I realised as we were about to go in, past some security guards, that our drinks may not pass muster under inspection. So we went out of our way to go through a gate that a guard had just left, and smuggled in our goods successfully. But once we’d made it to our seats in the lower North Stand and I’d popped open my can of Monster, disaster struck. A mere quarter of the way through the can, a steward noticed me and bawled me out for having a can in the ground. He wouldn’t leave until he’d seen me get rid of it. So we had to squeeze past everyone else on our row and go inside, where the bins were, and stand by them while I downed my drink. A word of advice – do not down a can of Monster.
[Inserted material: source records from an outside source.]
There are 7 hidden switches. A switch that is on adds its own fixed numbers to the row, and there is some noise. The rows also spread widely along 10 directions, which tell nothing about the answers.
Known rows, each followed by its switches (1 for on, 0 for off):
[  9 -22 -42 -16  -4  -2   4  12 -36 -13 -14  -7 -12 -22  -5  32  -5   2
   5 -38  17   3  -4   9  15  27  11]  0 0 1 0 1 0 0
[-15   0   6 -19  -1  -3  -1  26   7  25  -6  12   3   1 -18  -6 -14  28
 -37 -28   7  -9   1 -40  -8 -19   8]  0 1 1 1 0 1 0
[-28  17   7  10   7  16   8 -17  13  -1 -18 -50  11  -2 -17  48 -20  22
 -17 -11 -16   0 -13 -22 -41 -15  16]  1 1 1 1 0 1 1
[ -8  12  -1 -13   9   1  22  -1   2  -8  -3 -30  14 -17  -5  25 -18  14
  22 -24  18   3  12  18 -18 -25  15]  0 0 1 1 0 1 0
[ -3  -5 -14 -22 -14   1  -2  12 -19   3 -16 -29 -18 -45 -19  11  -5   1
  15 -28  15   2  16  10  12  -5  23]  0 1 1 0 0 0 0
[-20  12  -6 -10 -13 -27  12 -11   3 -11   1   3   8  18  -5  25   0  44
 -39 -16  -6 -24 -22   2 -12  10   3]  1 1 0 0 0 1 1
[-33 -30 -17 -14  15   6 -16   1 -21   1 -25 -26   2 -14 -29  33   1  18
 -27 -16  -7 -23  -2 -13   4 -40  41]  0 1 1 0 1 0 1
[-15 -26 -15   4  27   0   5 -14  -2 -12 -20 -15   3  -8 -24  33 -11  10
 -33 -30  -8 -13 -15  -8   6 -25  10]  0 0 0 0 1 1 1
[  0 -16 -29  -1 -17   2   9  -2 -25 -11  -8  -8  -2  17   3  34  -3  15
 -13 -18   4  -2 -24  -6   4  28   3]  1 0 0 0 1 1 1
[-33   9 -19   0   6   0  43  -7   6  -1 -39 -17  33 -38 -19  10 -15 -23
   2  -5  -1  22   0 -13   9  -5  13]  1 1 1 1 1 1 0
[  7   6 -12  10  -2  14  18  26 -17  14   3  16  26  20 -17  15 -10  -6
 -26   8  10  17  -8 -11  18  18 -16]  0 1 1 0 0 0 0
[ 12   6   4  38 -11  32 -11 -25 -22   3  17 -36   5  16  -9  18   7  30
 -12   3  13  -1 -35   1 -23 -10 -13]  0 1 1 0 1 1 1
[  3  18   2  10   9  -1  18   3  11  -1   6   3  20  13  -8  34 -24   9
 -13 -12   3  10  -7 -11 -13  32 -17]  0 0 0 0 1 1 0
[ 21 -12 -24 -12 -22  14   2  36 -27  14  -4  -8 -19 -23 -10   4   2  -9
   2 -32  51  18  16   0  17 -13 -10]  0 1 0 1 0 0 1
[  7  24   8  43 -17  19  29  -6   2  11   0 -16  35  18 -10  11  -6  -4
 -22   8  -3  26 -20 -25  -1  18 -26]  1 0 1 1 1 1 1
[-13  -3   3   2 -19   2  10 -11  -4  10  -2 -11   9  -8  -6 -49   3  11
   3  -2   8  -1 -10 -12  15 -44  12]  1 0 1 0 0 1 0
[ -4   6 -10  14   8   0  19 -23  -6  -7  -3  -8  26 -12 -21   1  -3   2
 -18   0   6   0 -17  32  17 -38  -8]  1 1 1 0 0 0 0
[-21   7 -17   2 -22 -12  19  -5 -17  -9   1  -6  22  22  11   4  11  33
 -15  -2  -2  -3 -24  -2  -3  14  10]  1 0 1 1 1 0 1
[-17   7  -9 -14  15 -11  17   1   5  -4  -2  -1  11  14  -3  46 -17  16
 -16 -18  10  -6  -1 -14 -17   8   5]  0 0 0 0 1 1 1
[  4   8  -1  -4 -14   0   4  25 -10   8   3  -8   1  17  -1  31  -9  27
 -16 -22   9  -2   3 -23 -14  26   5]  0 0 1 1 1 0 1
[-29   8  -6  -8  -9 -30  13 -16  10 -15 -20  -9   5  -4  -7  15  -6  22
 -24 -24 -27 -10 -14 -21  -4  27  11]  1 0 0 0 1 0 1
[-12   7 -20   3 -14  -1  12  -1 -17  -6  -6 -20  12 -11  -7   5   4   5
   1   3  -3  13 -14   5  11  14  13]  0 1 1 0 0 0 0
[  7  -5  13   1 -20   0   1   6 -12  14   6 -12  -1 -11 -19  -6   5  21
  -9 -18  16 -16   6  -2  14 -25   8]  0 0 1 0 1 1 1

New rows, each followed by its switches (1 for on, 0 for off):
[-29  -9   2  -3  16  14   5   1   3   7 -24 -29  19   6 -23  39 -17  19
 -23 -15 -13 -15  -2 -29 -15 -37  30]  1 0 1 1 1 1 1
[-17  29  12  14   2   4  24 -17  16   6   9 -17  28  10  -2  -7 -12  12
   3   8  -1  13  -9 -16 -20  -6   1]  0 0 1 0 0 1 0
[ -8   5  -4 -12 -24  -6  10  29 -11  20 -15 -13   0 -18 -22  14  -3  15
 -10 -26  11  -4  10 -24  10  13  13]  0 1 1 1 1 1 1
[  7 -20 -20 -15  -6  -6   6  31 -18   6  -2  17  -7  -2  -9 -12  -6   0
 -12 -20  18   4   5  -8  31  -3   5]  0 0 0 0 0 0 0
[-10   8   5 -14  -7 -29  14   8  13   7  -4  27  14 -10 -21 -16  -9  16
 -37 -20   2 -13   6   1  22 -16  -9]  1 1 0 0 0 0 0
[  9 -10 -12  10 -28   5  20  10 -21  12   0  11  18   4  -1 -24  10   5
 -15 -13  33   6 -14  -6  31 -19 -15]  1 0 1 1 1 1 1
[ -6   6  20   9   1  29   0   0   0  23  -3 -41  11   2 -10  13 -11  18
   0 -11  15  -2   7 -20 -23 -54  17]  1 0 1 1 1 1 1
[-22  -2 -27   0   2 -15  31 -34   8 -21 -25 -13  10 -27  -1   1  -5  -4
  -6 -24   9   7 -16  -7   1  -8   0]  1 0 0 0 1 1 1
[ 11  37  23  16  -5   5   6  -5  11   7  27 -17  18  10 -15  23  -7  21
 -15   3  22  -1   4  24 -16 -13 -21]  0 1 0 0 0 0 1
[-15 -13 -13  14   9  13  -6 -29   1  -8 -14 -28 -11 -13  -3  -8  -8  12
   0 -19  -7  15 -25 -36 -21  -9   7]  0 0 0 0 1 1 0
[ 14 -10  -1  20  -2  33   3  -1 -17  13   0 -24  -1  -5 -15 -15  -4  -8
   3  -4  14  20 -10 -15  10 -27   0]  0 0 1 0 0 1 0
[-10  21  23  -2 -18   3  -3  14   6  11 -10 -45  -8 -31 -26  18  -6  19
  -1 -23  -4  -4  18 -10 -19 -10  21]  0 1 1 1 0 0 1
[-22 -12 -57 -26  -5  -2  32  11 -31 -12  -7  -4  10  -2  28  -5   2  -2
  26  -9  39  24  -4   2   5  -3  18]  0 0 1 1 0 0 0
[  3   1 -23   6  -6  11   0  -3 -18  -9 -10 -24  -8 -12  -5  26 -12   5
  -6 -19   1  18 -21 -12 -12  33  -3]  0 1 1 0 0 0 0
[  3  -8   9  -3 -18  11 -18   7 -10  17  -8 -29 -25 -19 -15 -16   1  17
  -4 -31   6  -3   5 -29  -4 -21  14]  0 0 1 0 0 0 1
[-18  -6  -6 -31   6 -14  18  10  -5  -2 -12 -12  13  -3 -18  43 -15  17
 -13 -23   7 -32  12  18  14 -29  31]  1 0 1 0 0 1 1
[-14 -13   2  -8  14  19   1  -2   0   2 -15 -35  -2   1 -19  42 -23   5
 -10 -19   1  -9   3 -13 -13 -40  24]  1 0 0 0 0 1 1
[ 12 -34 -17  15 -11  37 -11   4 -33  11 -25 -35 -18 -19 -24   4  -1 -13
  -8 -21   8   9  -8 -25  20 -24   9]  1 0 1 0 1 0 1
[-30  -5  -1  -3  -6  11  11  -3   6  15 -31 -26   3 -29 -14 -20 -15  -2
   1 -22  -6  10   2 -49  -3 -28  24]  1 0 1 1 1 1 0
[-17  -3 -35 -17 -11   0  17   6 -19  -2  -4  -8   3  -7  17  -4  -2  -5
  29  -6  26  25   5  -7   6   7  17]  0 0 0 0 1 0 0
[  5  11  14  13 -29  10  16   2   1  27   8   9  12   4  -3 -58  -4  -1
 -11  -3  21  17  -7 -36  12 -22 -19]  1 0 1 0 0 1 0
[ -6   8   4  -7 -28  -6   6 -13   4   5  -4 -21 -17 -16   0 -19  -3  15
   2 -26  14  -1  -2 -25 -12 -12   4]  1 0 0 0 0 1 1
[ -2  10 -16   9 -26  19  29  30 -22  18   8  -2  30  27  -3  19   2  -1
 -15  14  18  25  -6 -14  14  21  -4]  0 1 1 1 0 1 1
[ -1  10  16  22  27  12   6 -14  17   3  -3 -10  17   5 -23  11 -23   2
 -32 -16  -9   7 -10 -23 -21 -20 -16]  0 0 1 0 0 0 0
[  9   9 -14  21  -9   9   8 -12  -9  -3  -7 -17  -7 -10  -7   5 -11   6
 -11 -21  -3  25 -30 -24 -14  37 -19]  0 1 1 0 0 1 0
[ 21 -10  -5   8   7  13  15  24 -14  -2 -15 -15  15  11 -29  66 -20   4
 -33 -29   0  -4  -6   5  10   3  -6]  1 0 1 1 0 1 1
[-33  31   7 -12 -23 -21  27  -6  20   4 -22 -34   8 -44 -11   5 -10   5
  14 -19   6   4  19 -13 -12  -6  18]  1 1 0 1 1 1 1
[-19 -16 -31   9 -12  -2  21  -9  -6 -13 -12  -5  11  25  10  -5   4  17
 -27 -10  -8  17 -40 -28  -1   8  -2]  1 0 0 1 0 1 1
[-16  -6 -33   9 -16  11  14  -8 -22  -5 -19 -21   7   0  -5  12   0  -1
 -20  -2  -3  14 -30 -18   7  10   5]  1 1 1 0 0 0 1
[ 10  18  23   6 -14   1   2  15   3  21  17  -9  12   5 -22   3  -2  31
 -24 -14  23 -14   3   7  -6 -34  -8]  0 1 1 1 0 1 1
[ -9   2  13 -20   5  10  -9   5   8  14  -2 -25 -12  15  -8  41 -25  27
 -11 -31  10 -18  10 -29 -35 -26  20]  1 0 0 0 0 1 1
[-18   3  -8   1 -14 -13  25   4 -12   0 -26  -4  29 -19 -33  15  -7  -2
 -15  -3 -19  -4  -8   2  39  15  16]  1 1 1 0 1 1 0
[-13  -5 -19 -10 -24  10 -11  13 -25   4 -12 -40 -23 -16   1  10   1  22
  15 -20  -1  11  -6 -19 -18  13  35]  0 1 1 1 0 0 0
[-32  19 -14 -17   3   3  23   2   2  11 -22  -9  16  -6  -9  38 -29  -2
  -6 -13   0   9   0 -41 -20  21  14]  1 1 1 0 1 1 0
[  5  -6 -22  -5 -19   4   2  15 -36   5  -4 -12  -2 -21 -13   8   6   3
  10 -11  16   0   2  16  26   5  16]  0 1 1 0 1 0 0
[  5  22  23  36   2  19   0 -24   6   3  10 -29  25  10 -25  33  -4  15
 -25   8  -3  -7 -13  20 -11 -37 -15]  1 1 0 0 1 0 1
[  2   2 -13  17  -8  13  10 -10  -7   4 -12  -9   3 -18 -13  -5 -10  -4
  -9 -12  10  16 -14 -13   7  -2 -13]  1 1 0 0 1 1 0
[-40   6 -29   6  -1   6  25 -12  -3  -2 -33 -24  22  -7  -5  19  -7  -1
 -19   1 -16  20 -20 -44 -14  11  11]  1 1 1 1 1 0 1
[  4   1  -1   1   3   5  -8   2 -11  -5   2 -15   3  19  -2  43 -12  45
 -15 -32  -1 -14 -15   3 -29   2   4]  1 0 1 1 1 0 0
[ -7  12  -3   3   1   7  24 -14  16   0 -24 -35   7 -39 -10  -5 -18 -16
   3 -32  20  21  10 -15 -14 -29  -6]  1 0 1 1 0 0 1
[-21 -35 -29 -15  -7   5 -10 -11 -19  -5 -33 -31 -24 -39 -17  -8  -4   6
   3 -28   0  -1 -12 -12  13 -38  34]  1 1 0 0 0 1 0
[-11   0  10  -5  -3   4  12   4 -12  15   3 -14  25   8 -18  14  -1  15
 -11  -1  17 -25   7  16  17 -51  16]  1 0 1 0 1 1 1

You will feel mildly nauseous hereafter.
Once we’d (re)taken our seats, we had a little bicker about me vowing to be Cardiff’s only supporter, a vow that greatly upset Bundy. It came to an abrupt halt as the teams ran onto the field and Marching On Together was played/shouted by virtually every fan in the stadium, including my enthusiastic companion. From the home team, I recognised none of the players’ names, with the exception of Souleymane Doukara, a briefly prolific striker in whose apogee had been elevated to hero status in the Bundy household. His goalscoring days had waned, hence he was consigned to the bench. Several Cardiff players, leftovers from their Premership days – Whittingham, Marshall, Gunnarsson – rang bells, especially the former two, having once been stars* in my Fantasy Football team. (*Budget options because I’d run out of cash.)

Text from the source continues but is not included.